El nuevo tablero político, con la irrupción de Vox y el ascenso de Cs en las andaluzas, invita a pensar que las posibles alianzas para formar gobierno, tras las municipales, se multiplicarán de manera exponencial. Los alcaldes de izquierdas de la Bahía miran con recelo a Cs, porque quedó como segunda fuerza política y ganó en casi todas las grandes ciudades. Si se confirma la tendencia -aunque nunca se pueden extrapolar los resultados- se convertirá en juez y parte en no pocas localidades y pondrá a prueba el liderazgo de varios alcaldes.
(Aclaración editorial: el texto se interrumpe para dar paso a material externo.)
These are the activations of a small neural network, seen along a few directions. Each row is one input.
In each table, some parts of the input vary, and every possible input appears once, in random order.
A made-up example of a description, with smaller parts first: one of 3 separate values, together with either a single point or one of 11 places along a line or (one of 4 places along a line, together with one of 5 places around a ring).
Shared parts are said once, and a part with two or three values counts as separate values.
In the rows, zero is written as 128.

Other details of the inputs vary at random and push rows far along two fixed directions, the same in every table; ignore that.

A family of inputs:
x1: [ 76 103 167 169 132  86 143  74 109  76 175]
x2: [  7  95 157 143  88 121  93  87 131  13  99]
x3: [ 42 128 126  79  78 174  75 155 175  47  35]
x4: [227 123 123 132 177 104 189 131  70 185 209]
x5: [214 140 109 125 137 133 136 171 105 203 140]
x6: [210 154  94  46 119 169 138 233 116 192  60]
x7: [ 54 136 125 166 164 110  96  57 175  86 121]
x8: [ 45 146 126 107  61 175  69 151 165  77  21]
x9: [146 100 144 162 134  95 147  90  88 155 186]
x10: [214 155  85  52 144 177 145 235 134 171  96]
x11: [176 119 144 154 175  87 181 114 110 155 218]
x12: [ 96 165  73  80 143 179  70 160 193 113  31]
x13: [ 40  91 167 190 114  95 115  34 149  57 161]
x14: [206 173  89  37 136 187 136 239 154 184  75]
x15: [174 128 141 167 164  98 173  89 129 167 203]
x16: [169 126 130 168 152  94 151  77 116 161 219]
x17: [ 84 110 159 193 116 104 115  52 122 102 172]
x18: [ 47 107 126  89  61 164  77 158 137  58  13]
x19: [131 160 101  94 102 162 112 171 155 140  73]
x20: [ 79 105 169 199 112  84 118  59 114 109 162]
x21: [219 141 111  93 155 132 174 185  92 187 143]
x22: [161 110 149 171 151  86 165  95  79 180 207]
Each input here is: one of 2 separate values, together with either a single point or one of 10 places around a ring.
Question: Changing only the choice among 2 separate values turns x20 into x5. The same change can be made to x1. Which row results?
Answer: x2

A family of inputs:
x23: [191 132  99 103 131 141 139 179  99 172  89]
x24: [ 76 100 176 172  90  89 138  58 113 109 153]
x25: [203 133 107 151 196  85 137 113 109 216 193]
x26: [186 144  93  70 139 171 143 219 111 160  95]
x27: [ 97 130 126 145 166 104 134  78 127 121 159]
x28: [118 116 124 172 147 106 130  83 130 125 164]
x29: [141 102 143 156 120 100 145  92  81 129 188]
x30: [ 92 136 136  96  67 149 117 163 137 117  71]
x31: [147 103 135 171 148  91 160  96  86 138 181]
x32: [121 119 140 141 133 113 123  80 145  84 171]
x33: [ 87  99 157 162  95 101 126  78 107 107 126]
x34: [ 16 107 154 137  71 130  96 118 138  42  88]
x35: [ 78 122 129 112  72 145 110 149 130  97  66]
x36: [137 122 161 153 126  95 163 115 110 142 199]
x37: [156 127 120 124 165 119 156 101 142 132 159]
x38: [158 140 118 134 137 133 127 114 123 127 174]
x39: [123 143 101  83 157 143 132 134 155 131  97]
x40: [140 130 125  86 120 147 136 190 147 121 100]
x41: [195 167  73  84 171 140 127 183 133 204 109]
x42: [134 123 121  66 110 161 114 192 140  98  87]
x43: [ 79 152 137 139  98 144 107 128 163  91 100]
x44: [107 137 155 177 122 115 130  85 142 133 162]
x45: [ 84 108 131 107  69 146  93 130 110  88  67]
x46: [ 55 110 136 134  78 158  64 106 151  80  73]
x47: [156 132 119 141 131 136 121 118 125 142 160]
x48: [ 81  99 152 144 107 113 119 100 103  76 163]
x49: [ 77 121 152 110  92 130 118 153 160  80  97]
x50: [108 111 147 126 168 120 148 107 120 104 133]
x51: [135 141 112 103 130 131 102 168 109 133  49]
x52: [120 127 104 117 118 155  92 152 146 140  74]
x53: [195 161  82  89 155 159 145 175 134 173 121]
x54: [167 158 106 124 140 145 139 151 142 156 139]
x55: [160 147 139 146 148 113 155 117 156 143 170]
x56: [130 131 136 152 148 108 145  91 154 115 166]
x57: [118 117 122  75 127 159 126 178 144  95  74]
x58: [119 126 138 183 136 106 129  83 135 138 173]
x59: [101 118 145 168 151  90 129  93  94 109 137]
x60: [142 146 114  94 153 151 131 175 106 138  91]
x61: [215 131 127 160 165 116 150 115 115 221 194]
x62: [174 154 126 112 121 161 123 160 146 193 108]
Question: What do these inputs look like to the network?
Answer: one of 2 separate values, together with one of 4 places along a line, together with one of 5 places along a line
Question: Changing only the place on the line of 5 turns x45 into x23. The same change can be made to x29. Which row results?
Answer: x31
Question: Which other rows does x61 become when the choice among 2 separate values takes its other values? List them by row number.
Answer: x33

En el PSOE, ronda el pesimismo porque temen perder parte del poder que acumulan en los ayuntamientos y la Diputación, a la vista del viento favorable al bloque de derechas. Vaticinan que les pasará factura el batacazo del PSOE andaluz, el pulso entre Susana Díaz y la dirección federal para mantenerse a flote, y las maniobras de Pedro Sánchez para aferrarse en La Moncloa.

La formación naranja no dejó pasar la posibilidad de desbancar a Susana Díaz, pero Albert Rivera y los suyos tratarán de cerrar acuerdos, en mayo, a izquierda y derecha para mantener su hegemonía en el centro. El resto de formaciones que aspiren a sus apoyos, por tanto, harían bien en empezar el cortejo cuanto antes. En Cádiz se podría dar el caso de que Ciudadanos pueda optar entre dos o tres posibles pactos, algo en lo que ya piensan todos los afectados, empezando por Fran González, que no las tiene todas consigo. Tampaco el alcalde, José María González, al que se le empieza a hacer eterna la recta final de un mandato en el que tiene que recuperar brillo para no depender de terceros. Su don de gentes se estrella a diario con el atasco en la gestión, y hasta la suerte le empieza a dar la espalda con el revés judicial en el 'caso Loreto', aún sin sentencia firme.

Intuir qué harán unos y otros es imposible porque dependerá de los acuerdos en otras latitudes, que incidirán en Cádiz y de qué manera. A esto hay que añadir que todas las formaciones han perdido el juicio con sus luchas intestinas. En el PP, los 'casadistas' y los 'sorayistas' están entregados a su disputa por los cargos que gestionarán los populares tras situarse al frente de la Junta. Ni José Ortiz, el alcalde Vejer que lideró los apoyos a Casado en la provincia y que se las prometía felices en caso de que Moreno Bonilla hubiese fracasado; ni Antonio Sanz, leal al presidente andaluz, disimulan ya su distanciamiento, algo insólito en sus filas. Este último dejará la presidencia provincial cuando el partido disponga, pero como viceconsejero de la Presidencia tratará de situar a los suyos en cargos clave. Entretanto, los Ortiz, Alfonso Candón, José Loaiza y el resto de 'casadistas' quieren hacer valer su apoyo al líder nacional, que de poco les sirvió por ahora.

El PSOE también vive una auténtica batalla entre los 'susanistas' y los 'pedristas' por el control del aparato y de las listas a las municipales. Aquí será crucial la capacidad de Irene García, la líder provincial, para entenderse con los críticos que apoyaron a Sánchez en las primarias, a fin de no socavar sus expectativas. No corren mejores tiempos para los podemitas con el duelo al sol entre Íñigo Errejón y Pablo Iglesias. Aunque José María González va por libre, la bronca en directo perjudica muy mucho sus intereses. Y ni siquiera los dirigentes de Cs son capaces de entenderse para aprovechar la coyuntura. En la capital, los concejales Juan Manuel Pérez Dorao y María Fernández-Trujillo son cuestionados por parte de la organización y no tienen claro el panorama. Ante un escenario tan disparatado, cualquier resultado es posible, máxime porque no se sabe ni en qué localidades se presentarán los nuevos partidos y con qué candiatos. Hagan juego con este sudoku a la gaditana.